New Shoppes on Second development plan

At the core of Matt Russell's article on the Rochester City Council's 4-3 vote to not impose a proposed development moratorium on Second Street Southwest is the latest version of the proposed Shoppes on Second plan spearheaded by local developer Rick Penz.

Plans for a commercial development at the intersection of Second Street Southwest and 16th Avenue Southwest in front of the Miracle Mile Shopping Center first surfaced publicly in 2007.
That incarnation featured upscale stores and a fondue restaurant. Since then, other versions have floated out as the project has run into obstacles involving the Minnesota Department of Transportation and Miracle Mile.

The latest plan, discussed last night at the meeting, has three buildings - a retail center, a fast food restaurant and a hotel (presumably a Holiday Inn).102009shoppesonsecond jk 

Here's a little from Matt Russell's council story to explain how the development and the proposed moratorium had a head-on collision with only the Shoppes on Second walking away.

The moratorium, brought forward by Council Member Michael Wojcik, was intended to enforce standards proposed by a recent study of Second Street Southwest led by First Homes, an initiative of the Rochester Area Foundation.

The standards, which have yet to be approved by the city council, would reduce maximum parking standards, prohibit drive-through windows, require buildings to be taller than one story, and reduce maximum building setbacks.

A resolution against the moratorium passed 4-3, with council members Ed Hruska, Dennis Hanson, Bruce Snyder, and Bob Nowicki voting in favor. Wojcik, Sandra Means, and Mark Bilderback voted against the resolution.

Earlier this month, when Wojcik proposed the moratorium, he said he wasn't aware of any impending development proposals along Second Street between downtown and U.S. 52.

On Monday, however, he said a proposal had surfaced that went against the design guidelines outlined in the First Homes study.

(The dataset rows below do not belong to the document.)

Below is a small trained network, with its code and all its weights. Each question gives an input and a class and asks what happens when units are switched off, that is, made to give their printed mean instead of their output.

import numpy as np


def w(rows, s, z=0):
    codes = np.array(rows[::2]) - 128.0
    scale = np.full(codes.shape[1], s)
    scale[-1] = z or s
    return codes * scale


def norm(h):
    return h / np.sqrt((h * h).mean(-1, keepdims=True) + 1e-5)


def f(y):
    return y / 2 * (1 + np.tanh(0.7978845608 * (y + 0.044715 * y**3)))


def log_softmax(a):
    a = a - a.max(-1, keepdims=True)
    return a - np.log(np.exp(a).sum(-1, keepdims=True))


def net(x, mask):
    res = np.array(x, float).reshape(1, 6) / 4 @ E
    u = 0
    for l in range(3):
        y = f(norm(res) @ A[l][:, :-1].T + A[l][:, -1])
        res = res + np.where(mask[u : u + 5], y, B[l][:, -1]) @ B[l][:, :-1]
        u += 5
    return log_softmax(norm(res)[-1] @ U[:, :-1].T + U[:, -1])


A, B = {}, {}
E = w([
[144,147,254,198,67],'x0',
[126,130,133,130,128],'x1',
[60,185,133,165,191],'x2',
[114,167,103,114,71],'x3',
[30,6,155,102,119],'x4',
[112,93,91,228,112],'x5',
],0.0091)
A[0] = w([
[33,227,140,138,201,2],'L0N0',
[20,92,173,88,116,19],'L0N1',
[117,177,197,6,143,62],'L0N2',
[200,62,197,141,254,97],'L0N3',
[60,198,112,85,7,48],'L0N4',
],0.011,0.006)
B[0] = w([
[111,112,155,136,190,216],'L0N0',
[169,68,167,131,172,215],'L0N1',
[116,102,77,253,89,251],'L0N2',
[63,193,115,72,60,224],'L0N3',
[54,179,138,51,107,201],'L0N4',
],0.024,0.0028)
A[1] = w([
[132,119,101,117,106,30],'L1N0',
[11,156,96,94,118,9],'L1N1',
[74,91,37,248,78,58],'L1N2',
[106,129,30,113,152,2],'L1N3',
[203,71,96,79,12,25],'L1N4',
],0.013,0.0045)
B[1] = w([
[109,147,61,83,243,118],'L1N0',
[63,181,135,84,142,203],'L1N1',
[115,150,14,207,107,253],'L1N2',
[107,97,144,83,16,184],'L1N3',
[33,158,157,173,251,210],'L1N4',
],0.016,0.0061)
A[2] = w([
[98,2,110,102,119,37],'L2N0',
[86,73,117,149,190,83],'L2N1',
[113,119,133,139,202,3],'L2N2',
[228,244,65,101,163,107],'L2N3',
[134,55,29,41,151,118],'L2N4',
],0.015,0.0051)
B[2] = w([
[250,125,105,80,120,212],'L2N0',
[100,145,87,100,166,254],'L2N1',
[110,157,127,115,219,156],'L2N2',
[180,40,103,39,132,237],'L2N3',
[74,52,227,180,40,239],'L2N4',
],0.02,0.0048)
U = w([
[119,121,18,211,87,110],'0',
[211,50,141,59,151,103],'1',
[83,141,121,111,107,253],'2',
[20,191,138,45,62,85],'3',
[70,150,123,127,215,109],'4',
[106,106,191,163,5,90],'5',
],0.011,0.0071)

Each question gives the input, the list of numbers given to net, and the class t.
The units are the neurons (one row each of A and B). Each row of codes is followed by its name. A weight is (code - 128) times the scale printed after its matrix; where a second scale follows, it is the last column's (A, B and U).
mask holds one flag per neuron, layer by layer. A switched-off neuron (its flag False) gives its mean, the last column of its row in B, instead of its output. The means were averaged over made-up inputs and are rounded, as every weight is.
A unit's drop is (log p(t) with every unit on - log p(t) with that unit switched off) / (log p(t) with every unit on - log p(t) with every unit switched off).
The circuit of an input: a set's keep is (log p(t) with only the set's units on - log p(t) with every unit switched off) / (log p(t) with every unit on - log p(t) with every unit switched off). Starting from the 12 units with the biggest drops (on a tie, the unit counted first), units are removed one at a time, each time the one whose removal leaves the highest keep (on an exact tie, the one counted first), for as long as the keep stays at least 0.8.
circuit, biggest first: the units of the circuit, biggest drop first
k most important neurons: the k neurons with the biggest drops, biggest first
top k neurons in layer l: the k neurons of layer l with the biggest drops, biggest first
input [-4,-4,3,-7,-1,0], class 3: circuit, biggest first => L0N3
input [6,-2,8,0,8,8], class 0: top 2 neurons in layer 0 => L0N4, L0N0
input [-2,3,6,-5,6,0], class 1: circuit, biggest first => L0N1, L2N0
input [3,-1,7,-7,8,-4], class 1: circuit, biggest first => L0N1, L2N0
input [6,-7,-7,-8,6,4], class 3: 3 most important neurons => L0N3, L1N4, L0N2
input [6,5,1,6,6,8], class 0: 2 most important neurons => L1N2, L2N4
input [-5,6,7,-4,2,-8], class 0: 3 most important neurons => L0N2, L1N2, L0N4
input [-7,-2,1,-6,2,4], class 5: top 2 neurons in layer 1 => L1N4, L1N3
input [8,-1,0,8,2,5], class 3: circuit, biggest first => L0N4, L0N2
input [-6,-1,3,3,6,-7], class 0: circuit, biggest first => L0N2, L1N2
input [1,2,7,-2,4,5], class 4: 2 most important neurons => L0N2, L1N3
input [6,6,3,-5,6,-6], class 0: top 2 neurons in layer 1 => L1N1, L1N3
input [-2,7,6,5,8,-3], class 1: 3 most important neurons => L0N1, L2N0, L1N4
input [5,7,-5,2,8,8], class 0: circuit, biggest first => L1N2
input [3,3,-7,4,4,-5], class 4: 2 most important neurons => L1N4, L0N4
input [-6,3,-6,-2,-2,0], class 4: top 2 neurons in layer 0 => L0N0, L0N4
input [-8,-2,-6,-7,-3,-4], class 5: 2 most important neurons => L2N4, L1N3
input [-2,0,-8,7,-2,-1], class 4: 2 most important neurons => L1N4, L0N3
input [-7,-1,-5,4,-4,-4], class 5: 2 most important neurons => L1N3, L2N4
input [-6,-2,-1,-4,-5,-8], class 0: circuit, biggest first => L0N2
input [5,7,5,6,2,-7], class 0: 2 most important neurons => L0N2, L1N2
input [-2,-1,-7,-6,-6,3], class 4: top 2 neurons in layer 0 => L0N2, L0N4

"The plan is a disgrace to urban planning," Wojcik said, noting that surrounding neighborhoods strongly endorsed the moratorium. "I think we owe the neighborhoods better." Wojcik said Rochester-Olmsted Planning Director Phil Wheeler e-mailed the plans to council members on Monday.

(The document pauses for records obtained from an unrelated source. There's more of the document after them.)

Here is a tiny trained network, its code and every weight. The questions are about switching its units off for an input and a class, where a switched-off unit gives its printed mean instead of its output.

import numpy as np


def w(rows, s, z=0):
    codes = np.array(rows[::2]) - 128.0
    scale = np.full(codes.shape[1], s)
    scale[-1] = z or s
    return codes * scale


def f(y):
    return np.maximum(y, 0)


def log_softmax(a):
    a = a - a.max(-1, keepdims=True)
    return a - np.log(np.exp(a).sum(-1, keepdims=True))


def net(x, mask):
    res = np.array(x, float).reshape(1, 6) / 4 @ E
    y = f(res @ A[0][:, :-1].T + A[0][:, -1])
    res = res + np.where(mask, y, B[0][:, -1]) @ B[0][:, :-1]
    return log_softmax(res[-1] @ U[:, :-1].T + U[:, -1])


A, B = {}, {}
E = w([
[77,188,179],'x0',
[134,243,186],'x1',
[52,51,159],'x2',
[174,73,254],'x3',
[220,171,227],'x4',
[20,92,246],'x5',
],0.0051)
A[0] = w([
[100,151,125,232],'N1',
[89,155,133,105],'N2',
[181,168,156,116],'N3',
[185,152,157,73],'N4',
[205,108,131,185],'N5',
[121,109,137,90],'N6',
[209,147,165,106],'N7',
[60,193,143,143],'N8',
[7,139,96,204],'N9',
[67,151,96,226],'N10',
[160,116,99,202],'N11',
[96,176,174,208],'N12',
[129,145,81,177],'N13',
[132,111,100,248],'N14',
[73,159,131,38],'N15',
[96,84,169,98],'N16',
[191,133,92,253],'N17',
[135,149,163,219],'N18',
[179,150,110,113],'N19',
[159,142,117,117],'N20',
[128,104,121,87],'N21',
[120,186,67,138],'N22',
[68,74,86,181],'N23',
[78,123,79,207],'N24',
[120,66,178,118],'N25',
[117,63,161,122],'N26',
[85,168,130,208],'N27',
],0.015,0.0036)
B[0] = w([
[115,60,185,185],'N1',
[175,71,175,157],'N2',
[77,104,77,192],'N3',
[107,109,104,178],'N4',
[139,136,60,197],'N5',
[141,154,81,141],'N6',
[110,81,74,201],'N7',
[155,115,227,199],'N8',
[84,78,164,254],'N9',
[136,71,161,214],'N10',
[172,74,143,188],'N11',
[83,137,172,212],'N12',
[111,125,122,199],'N13',
[156,87,122,195],'N14',
[158,115,143,156],'N15',
[92,187,81,191],'N16',
[138,58,78,230],'N17',
[64,117,135,192],'N18',
[124,139,37,183],'N19',
[137,152,29,161],'N20',
[152,125,129,138],'N21',
[94,114,71,219],'N22',
[96,50,45,228],'N23',
[120,104,132,219],'N24',
[77,254,112,199],'N25',
[83,236,103,188],'N26',
[135,58,175,190],'N27',
],0.0068,0.008)
U = w([
[141,110,135,171],'0',
[82,218,159,207],'1',
[163,177,143,3],'2',
[136,89,200,155],'3',
[133,159,248,68],'4',
[221,154,101,137],'5',
[134,170,138,133],'6',
[61,136,116,148],'7',
],0.015,0.0048)

Each question gives the input, the list of numbers given to net, and the class t.
The units are the neurons (one row each of A and B). Each row of codes is followed by its name. A weight is (code - 128) times the scale printed after its matrix; where a second scale follows, it is the last column's (A, B and U).
mask holds one flag per neuron, in row order. A switched-off neuron (its flag False) gives its mean, the last column of its row in B, instead of its output. The means were averaged over made-up inputs and are rounded, as every weight is.
A unit's drop is (log p(t) with every unit on - log p(t) with that unit switched off) / (log p(t) with every unit on - log p(t) with every unit switched off).
The circuit of an input: a set's keep is (log p(t) with only the set's units on - log p(t) with every unit switched off) / (log p(t) with every unit on - log p(t) with every unit switched off). Starting from the 12 units with the biggest drops (on a tie, the unit counted first), units are removed one at a time, each time the one whose removal leaves the highest keep (on an exact tie, the one counted first), for as long as the keep stays at least 0.8.
circuit, biggest first: the units of the circuit, biggest drop first
most important unit: the unit with the biggest drop
top k neurons: the k neurons with the biggest drops, biggest first
drop when u is switched off: that unit's drop, to one decimal
input [-1,-2,8,3,-1,4], class 1: circuit, biggest first -> N25, N26, N17
input [5,7,-5,-4,5,3], class 4: most important unit -> N8
input [1,3,3,4,4,7], class 1: circuit, biggest first -> N25, N26
input [5,8,-5,2,7,-2], class 7: top 2 neurons -> N3, N7
input [8,4,0,1,5,-7], class 7: top 3 neurons -> N3, N7, N18
input [6,0,2,6,5,-5], class 1: drop when N27 is switched off -> 0.2
input [0,-1,1,5,0,8], class 1: drop when N25 is switched off -> 0.1
input [-5,5,-4,3,-7,2], class 3: drop when N19 is switched off -> 0.1
input [4,-5,-6,-5,-3,1], class 3: drop when N6 is switched off -> 0.0
input [0,7,-8,4,6,-3], class 7: top 2 neurons -> N3, N18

Wheeler said the plans include a fast-food restaurant and a hotel on the northeast corner of U.S. 52 and Second Street Southwest, a site where an upscale mall, Shoppes on Second, had once been proposed.


I drive that stretch of Second Street everyday. The flow of traffic is bad enough with McDonalds, KFC and Super America, please don't even consider another fast food place on that corner.

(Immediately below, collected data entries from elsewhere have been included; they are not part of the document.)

Here is a tiny trained network, its code and every weight. The questions are about switching its units off for an input and a class, where a switched-off unit gives its printed mean instead of its output.

import numpy as np


def w(rows, s, z=0):
    codes = np.array(rows[::2]) - 128.0
    scale = np.full(codes.shape[1], s)
    scale[-1] = z or s
    return codes * scale


def norm(h):
    return h / np.sqrt((h * h).mean(-1, keepdims=True) + 1e-5)


def f(y):
    return y / 2 * (1 + np.tanh(0.7978845608 * (y + 0.044715 * y**3)))


def log_softmax(a):
    a = a - a.max(-1, keepdims=True)
    return a - np.log(np.exp(a).sum(-1, keepdims=True))


def net(x, mask):
    res = np.array(x, float).reshape(1, 5) / 4 @ E
    u = 0
    for l in range(2):
        y = f(norm(res) @ A[l][:, :-1].T + A[l][:, -1])
        res = res + np.where(mask[u : u + 10], y, B[l][:, -1]) @ B[l][:, :-1]
        u += 10
    return log_softmax(norm(res)[-1] @ U[:, :-1].T + U[:, -1])


A, B = {}, {}
E = w([
[59,95,161,68,134,92],'x0',
[129,127,129,128,128,129],'x1',
[128,128,127,127,128,127],'x2',
[147,141,108,81,2,79],'x3',
[176,37,105,127,152,48],'x4',
],0.0083)
A[0] = w([
[148,115,85,137,224,198,83],'0.n0',
[192,170,37,159,82,149,145],'0.n1',
[157,129,115,189,230,184,82],'0.n2',
[98,190,177,116,176,194,32],'0.n3',
[148,157,106,88,141,146,120],'0.n4',
[217,78,125,129,152,72,206],'0.n5',
[72,214,188,82,210,81,1],'0.n6',
[160,48,152,138,232,125,25],'0.n7',
[77,116,200,112,254,117,14],'0.n8',
[78,105,177,126,216,219,31],'0.n9',
],0.0095,0.0045)
B[0] = w([
[135,197,135,201,176,105,204],'0.n0',
[181,54,135,97,119,215,234],'0.n1',
[94,245,179,205,97,91,233],'0.n2',
[233,17,107,94,84,24,196],'0.n3',
[89,180,155,112,150,140,131],'0.n4',
[80,168,51,191,130,72,254],'0.n5',
[145,59,156,97,21,135,158],'0.n6',
[102,220,114,163,184,213,202],'0.n7',
[105,35,14,46,90,186,203],'0.n8',
[188,50,169,2,103,20,213],'0.n9',
],0.0083,0.0059)
A[1] = w([
[109,74,140,103,186,102,94],'1.n0',
[96,165,192,78,90,207,154],'1.n1',
[56,100,74,92,211,192,2],'1.n2',
[153,201,251,106,122,181,69],'1.n3',
[73,149,149,67,110,96,159],'1.n4',
[127,121,122,158,192,121,75],'1.n5',
[197,170,209,138,141,71,28],'1.n6',
[78,123,151,86,121,99,152],'1.n7',
[194,143,93,165,103,99,79],'1.n8',
[70,97,101,105,147,73,104],'1.n9',
],0.015,0.008)
B[1] = w([
[83,148,129,147,56,68,159],'1.n0',
[147,184,159,154,143,198,248],'1.n1',
[140,62,11,197,95,254,167],'1.n2',
[103,32,77,59,100,38,210],'1.n3',
[104,120,155,156,187,119,255],'1.n4',
[131,139,149,159,91,131,159],'1.n5',
[186,50,26,73,151,193,176],'1.n6',
[69,166,120,155,96,93,223],'1.n7',
[151,114,120,84,200,129,218],'1.n8',
[132,85,177,82,71,174,232],'1.n9',
],0.016,0.0055)
U = w([
[237,37,44,64,181,67,253],'0',
[36,39,222,54,43,12,164],'1',
[139,222,94,253,209,70,177],'2',
[43,33,14,205,58,220,17],'3',
[231,191,208,66,35,250,83],'4',
[22,233,247,170,120,155,59],'5',
],0.02,0.0061)

Each question gives the input, the list of numbers given to net, and the class t.
The units are the neurons (one row each of A and B). Each row of codes is followed by its name. A weight is (code - 128) times the scale printed after its matrix; where a second scale follows, it is the last column's (A, B and U).
mask holds one flag per neuron, layer by layer. A switched-off neuron (its flag False) gives its mean, the last column of its row in B, instead of its output. The means were averaged over made-up inputs and are rounded, as every weight is.
A unit's drop is (log p(t) with every unit on - log p(t) with that unit switched off) / (log p(t) with every unit on - log p(t) with every unit switched off).
The circuit of an input: a set's keep is (log p(t) with only the set's units on - log p(t) with every unit switched off) / (log p(t) with every unit on - log p(t) with every unit switched off). Starting from the 12 units with the biggest drops (on a tie, the unit counted first), units are removed one at a time, each time the one whose removal leaves the highest keep (on an exact tie, the one counted first), for as long as the keep stays at least 0.8.
units of the circuit, in order: the units of the circuit, biggest drop first
k most important neurons: the k neurons with the biggest drops, biggest first
k most important neurons of layer l: the k neurons of layer l with the biggest drops, biggest first
drop of u: that unit's drop, to one decimal
input [-2,-1,-7,7,0], class 4: 3 most important neurons => (0.n3 0.n1 1.n3)
input [-1,1,0,-3,0], class 0: units of the circuit, in order => (0.n9)
input [4,-6,3,-7,1], class 3: 3 most important neurons => (0.n7 1.n2 0.n8)
input [1,0,4,1,-7], class 5: 3 most important neurons of layer 0 => (0.n0 0.n2 0.n1)
input [-4,0,-3,-6,1], class 2: 2 most important neurons of layer 0 => (0.n0 0.n7)
input [-1,-2,-5,6,0], class 4: 3 most important neurons of layer 0 => (0.n3 0.n1 0.n5)
input [7,3,3,0,4], class 3: 2 most important neurons => (1.n2 0.n9)
input [1,1,2,4,5], class 1: 2 most important neurons of layer 0 => (0.n7 0.n1)
input [0,8,5,-3,2], class 2: 3 most important neurons of layer 0 => (0.n2 0.n0 0.n7)
input [2,-7,-4,6,7], class 1: 2 most important neurons => (1.n9 1.n6)
input [0,-2,1,-7,4], class 2: 3 most important neurons => (0.n2 0.n0 0.n7)
input [0,4,1,7,-1], class 4: 3 most important neurons of layer 0 => (0.n1 0.n2 0.n9)
input [1,-1,-2,-5,-3], class 1: 2 most important neurons => (0.n9 0.n8)
input [0,-8,0,8,1], class 0: units of the circuit, in order => (1.n8)
input [-6,-1,4,6,0], class 4: 3 most important neurons => (0.n1 0.n3 1.n3)
input [2,5,0,3,-6], class 5: 2 most important neurons => (1.n1 0.n2)
input [1,2,0,-5,-8], class 1: 2 most important neurons of layer 0 => (0.n9 0.n8)
input [2,7,-6,5,-6], class 5: drop of 1.n1 => 2.1
input [-8,-4,8,-3,-7], class 0: drop of 0.n8 => 0.0
input [2,-2,-2,6,7], class 1: units of the circuit, in order => (1.n6)
input [5,-2,-8,6,-8], class 5: drop of 1.n1 => 1.6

Shouldn't that be "Shoppes on Seconde"?

Neighbor - A lot of issues with that spot right there could be alleviated if they closed off 2nd St SW frontage for Super America and KFC. Both of those businesses could be easily accessed through the Avenue entrances that already exist. That alone would cut down on congestion. But being the primary entrance into downtown, 2nd St & Hwy 52 will always be congested. I don't mind the layout of this plan, as people would be entering from 1st St SW & 16th Ave SW, but I would definitely like to see something more upscale on that corner. That being said, for visitors from out of town, there are very few quick restaurant options in the immediate vicinity, and I wouldn't mind having another option right there.

Good planning and common sense would say no to another fast food/drive through on either of the four corners at 52 and 2nd st.
It would be a good place for a hotel, or even for an Embers, if they didn't put the entrance/exit on 2nd st.

they need to put a Subway restaurant in that area.

I don't think the site is large enough for the proposal. Not enough parking places. let just get a nice restaurant in the like. "TEXAS ROAD HOUSE". BTW any new idea brought before the council, will be a "disgrace" anyway it's presented by Wojcik. He would love to see the Skyway's ,in downtown, remove.dah we have guests from out of town in January and February that use those skyways between Mayo and their hotels. think about it....At the present time, between 7 - 8 am and 3:30 - 5:30 PM 2nd Street SW and Highway 52 is congested. keep entrances off 2ND street allow only entrance from an avenue.

They never learn from the past. Gee if hardees or wendys could not survive in that general area why would u try again. years ago it was a nightmare to work at that area. they already have 6 food places in this area a seventh one is on the way and instead of moving forward and reworking the streets and intersections they want to make more of a mess. anyone ever consider working on different side of 2nd st. in the last ten yrs they have removed 2 hotels and 2 fast food places just to make room for the new 52 now they want to put the the clutter back there. its like reliving past mistakes if you ask me.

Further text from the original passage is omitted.